Given that most of the regional baselines, plus global and stateside averages, came in far below the “more than 30 percent” average savings long touted, agency officials said they got swamped with calls for a more detailed explanation.
DeCA said its revised method for calculating savings relied far more heavily than in the past on price comparisons with Walmart Supercenters. It also used in its calculations local price comparisons done manually for a smaller selection of popular products, roughly 1,400, and applied those results to lessen reliance on nationwide price comparisons across all DeCA-stocked products.
But the step DeCA took that raised the most eyebrows was calculating regional savings in part by comparing prices on commissary brand-name products to outside private-label prices. In February, Christopher Burns, DeCA’s executive director of transformation, struggled through half of an hourlong roundtable discussion with trade press reporters to explain why including private-label prices at retail outlets didn’t distort commissary baseline savings. He didn’t succeed.
Burns noted that Congress wanted a more “granular approach to calculating savings” rather than rely exclusively on Nielsen nationwide price data to compare items sold in commissaries with average retail prices. So DeCA opted to conduct smaller “manual” or clipboard comparisons of more popular commissary items with prices for like products sold by at least two local retailers, often including a Walmart Supercenter and their discounted private-label goods.
Burns was asked why both those steps shouldn’t be perceived as an effective way to dampen perceived commissary savings. He said DeCA had weighted its savings computations in a way that presumed commissaries also sold private-label products, even though the first of commissary labeled goods haven’t been produced or priced yet and won’t be available for sale before May this year.
Making private-label price comparisons was important, he explained, because patrons buy these products at retail and it’s critical to capture the choices they make at retail to more accurately calculate commissary savings.
“It may not be brand” but it’s what they want, Burns said. “So that’s why we moved forward in putting those private labels in. We weren’t trying to artificially lower that baseline savings; it is what it is. And again, on our end, we also factored in a weighting factor … for private label on our side as well.”
Later, in a statement, DeCA said “as our shoppers’ behavior evolves, our measurement criteria should as well.

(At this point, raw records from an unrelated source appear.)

Each row has a class, written as a number after it.
[ 12  33 -12 -31 -36 -25  12  28  36   5   4   4  42  18 -17 -39  32  -4
  11 -42 -21  48 -40  49 -22  51  18  -2 -29  -9 -40   6  21  16   9 -11
   8 -24]
6
[ -9  24   3  18  -1  19  25 -28   2  48 -11  -1 -13   0  35  14  32  14
 -62  -5  11 -25  19  -1 -21  20  20  45 -48  -3 -23 -17   3 -39  16 -34
 -27   7]
3
[-29   9  24  30 -20   8 -11  16   3  -5 -14 -56 -46  48   3  10  34 -22
  -6  26  45  13 -42  -4 -80  26 -48 -54  13   9  29   8  10  21  16  15
   8  17]
1
[ 36  26 -29 -46  18  -3  47 -81  14  17  36 -22  76 -30  29  17  18   1
 -21  29 -20 -32 -20 -38  22 -48 -14 -13  14 -30 -25  23  35   3 -33  13
   2 -58]
6
[ 16  41 -28 -33   7 -14  27  34  26  50  20 -16  23 -36  42  -3  19 -34
  -2  15 -22 -17  -2  15  33  11 -35  33 -46 -46 -44   1  17  14  44 -28
  10   6]
5
[  1  29 -39 -28 -19 -33  57 -93 -25   4  27 -35   9   1  40   8  60  21
  -1  33 -22 -19 -39 -28   0  -9   4 -10  24 -47 -45 -32  27 -23  -9  -8
 -30 -49]
1
[-13  17 -34 -38  50  23  20  22 -14  58  -3  18   9 -56  16  12 -40 -47
  -3  36  -1 -10 -13  -8  41  10 -47 -15   9  24 -19 -18 -34 -15  -8  -9
  -1  25]
0
[  9  -4   3  19   5  -6 -28  22   4  -9 -24   5  36  22 -14 -15  30  10
  -6 -10  12  34 -35  35  -5  35   5  23   9  11 -21 -15 -14  -5  27 -11
  25 -18]
4
[ 16  47  47 -21  15 -35 -19 -81  52   1  31  39  47   9  37 -30 -50 -26
 -13 -33  -4 -51   4   6  38 -13   6  57 -19 -47   2   9 -15  18   2 -33
   3 -21]
5
[ -1  16  16  25 -18 -29 -24  15   1 -20  -1   0 -41  16 -15 -17  18  10
   5   8  -8   8 -12  15 -22  70  34  11  26   9 -13 -24 -15 -39  25  12
  24 -11]
5
[-11  43  32   5 -42 -59 -27  12   8 -23   2   9 -41  52  -4 -49   2  -3
   0 -37 -39 -21 -33   7 -14  25  47  10  13 -42 -37  -4  11  59  34  17
   4 -30]
6
[  6 -19  13   0   3  -7 -39  38 -22 -12 -23  31  -2 -11   2  -2  -6  18
 -44 -19  12  23   8  17   8  31   0  11 -13   3  -8   0  -6  -3  13   2
 -18 -30]
1
[ 12 -12  17  -4  12  14  20 -30  12 -10  -8   3  -9 -38  -2  30 -38 -11
  28 -22 -26  -4  17 -24  34 -57  14 -35 -26   0  14   3   4 -60  -2  -7
   0  28]
7
[  3 -14  17  -4 -28 -16 -10  22 -26 -26 -15   1  17   3   2   1   3   1
   9  -2  -3  47 -44  14  -5  10 -62   3  31  12  10   3 -20  10  14   6
  -3  -7]
7
[-12   1   7  20 -42   6 -21  30   8 -15 -24 -25 -61 -13 -10  -7  18  30
 -61  14  23   4 -23  13 -35  82   5 -17   3 -13 -40  -8   9 -20  46  -6
  12  -6]
7
[  1 -19   3   9 -28  16 -23  10  34  11 -32   0 -26 -27  14 -14  30  -3
 -22  16  45  37 -44  13 -42  67  44  36 -19 -11 -30   1 -11  11  54 -10
  -2  -1]
1
[-18   7  39 -25 -11 -79 -13  21  -3  -2   6 -23 -17  18  16  -1  39  15
  -6   2 -32 -23   4 -22 -35  17 -16 -28   0 -58 -20   3  25  45 -13  25
  -6 -27]
2
[ 23 -44 -26  -9 -18 -14  35 -24   2  12  -6  14  48  30  12  -7  39 -18
  29 -44   5  49  -7  -7  11 -59 -62 -17  -9 -35  31  11  37 -25 -39  18
 -17  -4]
1
[-12  51 -35 -26  24  18  17  23   9  36  24  30 -18  -9   4 -30 -31  19
 -16  -6 -25 -43  39   5  -1  26  71 -14 -11  22 -58 -15 -23 -13   5 -27
  -1  10]
5
[-11  -7 -39  -8  25  -1  18 -18  -1  41 -23 -13 -38 -14  67  22  67  -4
 -39  62  17  32 -27  14 -14  -4   2 -11 -26  13 -31 -21  27  21 -20  28
 -40   1]
4
[ 10  -7   9 -23  -9  17 -23   2  30  47 -34   3  57 -37  -2 -25  -7  -2
 -40 -24  -3 -10 -14  35 -13  19 -35   3 -50   1 -53  -4  -7  13  26 -28
  11  52]
3
[ 25  25 -24 -29   9  20  19 -53 -25   6   5   4  51 -31 -16  22 -27  26
 -25 -15 -25 -27 -27 -27  -2 -10  21 -12  35  24 -18  -6 -17 -42 -14 -24
 -24 -46]
1
[   4   24   20    5  -58  -29  -20  -36   12  -28  -12  -29  -33  -18
  -12  -20    3    2  -44   16   16   11 -101   15  -43   85  -20   23
   45  -28  -32    6  -30    7   68    5   31  -47]
0
[ 28  18  13 -52  -2 -26  -5 -42   9 -18  29  23  63 -21  -5  16 -76  22
 -49 -34   4 -59 -11 -27   6 -13  16  12   6  -7 -16   4 -81  -9 -39  15
   5 -82]
5
[ -4 -27 -24  66  15  20  -4  20  13 -10 -27  -6   1  26   5  15   8   3
 -38 -17  11 -11  18  27 -15 -36  74  44 -23  28 -16 -16 -30 -26 -34  15
 -15  -2]
1
[ -2   3  -7 -11  -5  22  -6  26  41  14 -13   3 -24 -30   1   7  15  -8
 -20  14   0  -1   7  15 -18  11  19 -11 -30  20 -10  14   6   1  27 -16
  12  20]
7
[  1 -10  18  23 -21 -28 -12  22   5  -6 -31   3  12  21 -21 -15  39   6
  -5 -16  -2  20 -45  41 -32  36  29  23  18 -16 -50  -8 -34  11  49  -8
  31 -32]
2
[ -1  36  -5 -40 -11 -26 -22 -73  90  36  49   7  26   4  19 -43   0 -23
  -9  13 -34 -72  18 -18 -13 -27 -15   3 -17 -11 -14   5  27  36 -22  -9
  16  59]
6
[ 23  42 -12 -19  14   7  25 -60  55  56  19 -20   5 -35  50  -3  44 -43
  -2  17   2   4  -8 -16  10  41 -19  -6 -46  -8   1  21  49   1  27 -46
  11  15]
2
[  6  -9  -4 -24  -7  13 -14   0  -2  18   4   8   5 -31  -8  -3 -15  32
 -30 -15  -7   3 -24 -11   1  23 -40 -14  -5  27 -11  -8   6 -11  21 -21
   5   5]
2
[ -4  59  45 -46  28 -24 -19 -34  34  46  42   7  46  30  31 -72  24   7
 -24  -2 -27 -44 -42  28 -58  52 -19  23  -8  24 -36 -24  18  25  15 -22
  35   6]
5
[-11 -34 -56  23   5  48  26 -15  -2  24  -3  47  -4  41 -15  -5  20  42
 -41 -38  18   2  30   6  -2 -59  92  12 -29  20 -28 -25 -11 -17 -19 -19
 -40 -32]
2
[ 20  12 -14  11 -15  14  25 -80 -30   1  10  -9  34  13  -8  18  -9  43
 -26 -26 -12  -7 -21  -4   5 -15 -20  15  30  10  -8  -5  19 -10 -44  -4
 -42 -31]
3
[ -9  57 -13 -15 -48 -39   8 -49  17 -11  23 -30  15  85  39 -35  69  62
  -1 -28 -33  -1 -16   3 -57 -15   7 -21 -22 -12 -21  25  47 102 -10 -18
 -44 -19]
4
[ 13  34 -30 -16  17  27   5 -17  19  16   7  24  36   1 -31 -18  22  33
   8 -18  -4  36 -12  33  10  36  21   2   1  47 -19 -12  41 -24  -4 -41
   7   4]
4
[ -9 -19 -39  -7  -7   9   7  39 -25  -5 -24  26   8  -8 -27   8  12  30
  -7 -11 -10  34  15  25   9  13  29 -21 -10  32 -24 -12 -32 -24 -10 -12
 -19 -15]
0
[-19 -11   8  23 -40 -48   5  30 -10  -2 -27 -17 -28  29  21  -7  54 -19
  -4 -20 -16  61 -74  26 -35  27 -12  22  12 -43  -7  14  15  63  10  11
 -33 -44]
6
[-11 -15   2  27 -25  -8   4  -5 -16  -3 -10 -32  -8 -17   9 -28  11  17
  20   8  17  30 -38   3   9  70  15  -6 -13 -27 -33 -33 -33 -56  25  17
  11 -13]
5
[ -1   2 -11  -2 -22  -2  -2 -35  34  24  -1 -16  35   3  24 -34   4 -14
 -33   5  11 -60 -46  21 -42  22   8  31   8 -28 -38  -8 -60   2  38 -23
  32 -12]
1
[  5  19  17  -2  -4 -29 -10  14  13  20 -26  10  35 -28  36   3  18 -40
 -41  -7  -8  31 -16   6  23  52   6  16 -46 -23 -30   8 -23 -16  25 -18
 -27 -29]
6
[-17 -23  31  -7  -3   0 -48  42   4  -6 -16  -3 -41 -17 -17   2 -47   9
 -10  16  -6 -51 -11  -4 -16 -15 -14 -13  -3  36 -15 -12 -42  40  14  41
  36  50]
0
[ 49  20  35  13 -17 -13  13 -66  43  22   1  -9  22  75  27   0  49 -47
   4 -34   7  27 -25  -5 -44 -37 -35   2  -4 -42  32  51  78  61  -5   3
 -36   7]
4
[ -3 -19  -3  -7   4  58 -22  -6 -29  32 -14  -1  22 -35 -22 -41 -17  32
 -27 -10  22  -3 -11 -22 -28  60  48 -12  -4  24  -4   3 -18  18   2  -1
 -15 -27]
3
[-14 -30 -17  11 -22 -11  -7 -37  63  16  -5 -21   1 -46  17   9   6 -13
 -34  20   4 -51 -22  12  -6  12  44  17 -30 -21 -19  16 -67   0  -1   9
  27 -31]
6
[ 40  65 -17 -66  -5  -1  37 -99  30  -3  46 -32  84  20   3  -4  22  13
  22  20  -2   1 -38 -13 -13 -15 -43 -55  14 -21 -27  11  61   5 -16   2
   7 -42]
3
[  1 -24  10  -4 -11   3  -4  10  -8 -16  -6  -2   4  -1  -1   5   6  33
 -17  -4  20  39 -11  -1 -12   9 -14 -27 -13  11  -3   1   2 -13   4  10
  -5 -17]
2
[ 21  14   9  25 -28 -20 -25 -13   8 -30  -1   6  16  34 -23 -10  23   8
 -11 -26  17  20 -15   8   1  58  12  30  20   5 -16   1 -10   9   6  -1
  16 -42]
3
[ -7  -6  32   4 -24  -6  16 -19 -16  10  -5 -35 -35   7  21  -2  31 -13
 -10  23  41  32 -83 -31  -3  52 -37 -27  11 -26  14  -9  38 -11  12  47
 -18 -32]
4
[  9 -18  -1 -14  12  14   0   1 -11  27 -16   6  15 -26   6   8  -5  -4
 -23 -16  12  10 -14  -6 -10 -19 -27   5 -18  -3   4   2   8  -4  -4   7
 -11  -2]
1
[  2 -54  15  -1 -29 -74  10  15  -1 -27 -21 -12  17 -29  18  30  22 -48
  28 -15 -27  53 -52  -5  30 -24 -55  11   7 -65   6   5 -38 -12   9   4
  -6 -28]
5
[  7  -9  37 -13 -34 -44 -12 -30 -18 -32 -18 -25  16   8  14 -12  16 -10
 -12   3  25  23 -77 -49 -14  30 -17 -18  24 -62  -5 -14  -9 -11  18  48
  -1 -80]
3
[ -8  17 -39  36 -73 -36  35 -34  11  -9  14 -46 -43  33  49 -28  87  26
 -38  15  -1  35 -38  24 -14  29 -17  32 -30 -68 -77 -18   6 -22  92 -32
  -5  -1]
4
[  1  -7 -49 -23   5  37  10  47 -46  55 -44   0 -23 -19  36 -20  26  -3
 -52  12  17   2 -17   0 -52  16   8 -29 -12  13 -17 -12  -4  19  30   4
 -14  -8]
1
[-29  33 -49   7   5  20  48  40  54  44   5 -15   3  42  41 -12  55 -29
 -47   3  -2  -8  17  48 -65  11  47  -9 -47  31 -33  11  -8  22 -18 -51
  -9  25]
6
[  9  54   8 -28  23 -46  -6 -23 -58   9   3  22 -10  26  54 -25  34  32
 -11 -22 -38   5  11 -15   5  33  13 -21 -21   0 -35 -27  30   4   7   1
 -31 -42]
1
[-19  34 -10  -3  40 -15  15 -30  32   0   8  16  36  21   5  16  46   7
 -28  -4 -22 -22  -8  14  10   1  94  25  -3  30 -29 -23  -1  -9 -40 -48
 -24 -47]
4
[ 25 -35   4 -16 -12 -35  32 -22  -7  -8   1 -26   9  15  37  28  11 -29
  20  15 -11  24 -10 -51 -11 -89 -36 -56  -4 -49  -5   3   7 -11 -34  70
 -36   2]
5
[ 15 -29 -28   2 -41 -10   9 -16 -13 -13 -10 -10 -20 -26  -4  18  55  21
 -26  20  18  34 -24  15  -3   2  -2  27  -8 -29 -28  -7  11 -18  36  15
  -2 -39]
1
[ -4  -6 -25  14 -46   7  22   7  79  20  -2 -58 -59   1  39  29  43 -31
 -14  58  21  14  -6  19 -56   7 -26 -33 -27 -32  -9  38  37  34  20  -5
 -25  55]
2
[  8  33 -38 -22  20   9  11  14 -51   0   3  13  30  13   3   0 -18  46
 -30 -42 -16   8  17 -15   0  -6 -14 -28  16  47   3  -6  10  18 -43 -29
 -24 -25]
2
[ 13  54  27  -9 -35 -38 -53  53  21  -3 -17  -4 -41 -23  49 -36 -12   2
 -39  25 -10  40 -54  -2 -15 114 -56   6  -5 -18 -61  -1  -6 -25 103  24
   7   4]
7
[-17  -7 -12  15  14 -12 -12 -36   3  26  12  19  41   4  -6 -44  20  10
  72 -11 -37  20  -9  33  61  11 -21  13   0  -6 -16 -18  28 -12 -16  -2
 -14  19]
1
[ -7 -33 -26  45 -70 -15  23  40 -19  15 -21 -31  -7  17  11 -24  59   4
 -18  -7   9  30 -44  45 -14  37 -10  52 -16 -46 -62 -21 -37  13  68 -11
   0  -3]
2
[-31  15   2   6 -11  -5 -16  42   3 -21 -15 -51 -77 -17  23  13   8   3
 -56  25 -12 -23 -22 -30 -56  63  33 -69   1  27  -4   5 -34  -7  49 -33
   4   0]
4
[-15  18   8  -4  -8   7 -21 -16  20  12  13 -11   3   6  12 -44 -30  19
 -24   4 -14 -30 -66  28 -33  25  32  36  13   6 -33 -23  -6  43   5  -1
 -24 -10]
5
[  1  35 -20   1  22 -23  36  11 -46  -7 -10  22  -8  96  55  18  51  18
   5 -18  10  84 -26  12 -16 -34 -33 -30   7  19  -6 -11  35  32 -23  11
 -46 -54]
2
[  11    8  -42   -3   22   -7   12  -51  -17   -6   -9   21   43    4
   17   -1   21    7   -8  -28   19   39  -27   -7   36   -4   62    6
  -26  -17  -29  -35  -39  -28   -8  -19  -16 -100]
5
[  4  61  29  32  -4 -30 -24  13 -15  -8  28  -1 -14  63   4 -28   3  32
  19 -39 -36 -19  36  11 -10  64   8  25   9   2  19   6  27  18  -3 -20
 -13 -10]
5
[-31 -20  12   0  25  29   4 -20  21  40  -1  -5 -59 -38  35 -29  12  19
 -22  53   3 -47  -7 -20   1  14  56 -32 -42  15 -62 -51  13 -84  35  36
  18  47]
1
[  14  -40  -40   35  -75  -38   28   11   15  -16  -22  -69   24   14
   20  -11   57    7    7    4  -25   16  -55   28  -17   10    6   15
  -22  -71 -108  -34  -42  -32   50   20   11    3]
3
[  2 -18  14  36   3  42 -14 -65  32   4  27  11 -21  22 -65   8  23  12
  21  -2  28   6  50   6  14 -21  14 -37 -23  15  26  11  44 -31  -6  -7
  10  22]
5
[ -3  94  26   1 -23 -11 -45  -2  43  -4  -6 -20 -10   4  -8 -36 -36   6
 -56 -34 -28 -64 -45   9 -24  98  27  13   7   5 -60 -13   0  21  58 -61
  22   6]
3
[ 27   5 -21  -6 -18  18 -30 -34  23 -14  10 -20   8 -19 -12  -2 -26  46
 -20  -9 -23 -35 -15 -15 -19  -8   7  -5  12  14 -12  13   9  25  -3   3
   5 -12]
7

Since shoppers buy both branded and store brand, or private label, products at a range of retailers, including superstores, the most accurate way to capture how much our patrons save … is to compare commissary prices for a product to commercial prices for that same product, including both branded and store brand options.”
DeCA added that “including store brand products in the savings calculation, in addition to brand named products, provides a more realistic assessment of patron savings in the area where a commissary patron shops.”
Brooke Goldberg, director of military family policy for Military Officers Association of America, said savings calculations for commissary shoppers need to be “fixed and transparent” to be credible as store operations are transformed.
“The inclusion of private label in the benchmark does not reflect the patron shopping experience at the commissary today, and basing a savings calculation on a projected behavior allows for a larger margin of error,” Brooke said.
Eileen Huck, government relations deputy director for National Military Family Association, said the change in commissary shopper savings is hard to understand.
“It made sense to me that in the past they excluded private label items from the price comparison since DeCA didn’t carry a private label. It would seem more logical to wait to include generics in the price comparison once DeCA’s own private label is introduced, so you aren’t comparing apples and oranges.”
Whatever method DeCA uses to calculate savings and set prices must “be consistent and transparent to families,” Huck said. “I’m not sure the new methodology meets either of those two goals.”